These investigations resulted in a series of bills and hearings in the mid-1960's. Chief among these were hearings on "Psychological Tests and Constitutional Rights" in 1965; "Privacy and the Rights of Federal Employees" in 1966; and "Privacy, the Census, and Federal Questionnaires" in 1969. These hearings served to increase general interest in privacy. The subcommittee's initial privacy proposal, the Government Employees Privacy bill, passed the Senate numerous times in the years since the 1966 hearings and met little Senate opposition. However, it died in the House each time. Other privacy bills did not advance as far.

As these privacy-related studies were conducted, it became evident that each was merely part of a more general problem of individual privacy versus government accumulation of data. It also became. apparent with the debate on the proposed National Data Center that the advent of computers introduced a new and ultimately a very

threatening element into the privacy problem. More and more citizens brought to the subcommittee's attention the fact that the programs intruding on privacy and other individual rights were utilizing computers to assist the government in its activities. Thousands of complaints about the use of computers in these programs urged further subcommittee investigation of the impact of computers on individual privacy.

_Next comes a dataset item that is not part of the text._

Each point is reached from the start by the listed moves, each made once or not at all, plus a little noise. Is the number of moves made odd or even? Then give how often each move was made.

The subcommittee by its chairman, Senator Ervin was particularly interested in this issue. In a speech before the American Management Association in March 1967, he pointed to the computer as a means of expanding government's ability to collect and use information, thus increasing the possibility of harm to individual rights.

The subcommittee's interest in individual rights, privacy and data banks has from the beginning resulted in a considerable amount of activity directed toward assisting individuals, changing administrative policies, and influencing the course of executive and legislative decision-making in these areas. The cancellation of the Department of Health, Education, and Welfare's scientific "blacklist", and the Army surveillance computer programs are two more familiar examples of the fruits of the subcommittee's involvement. Others include the end of funding for the SACB and the elimination of certain intrusive and unnecessary questions from the government employee applicant's form.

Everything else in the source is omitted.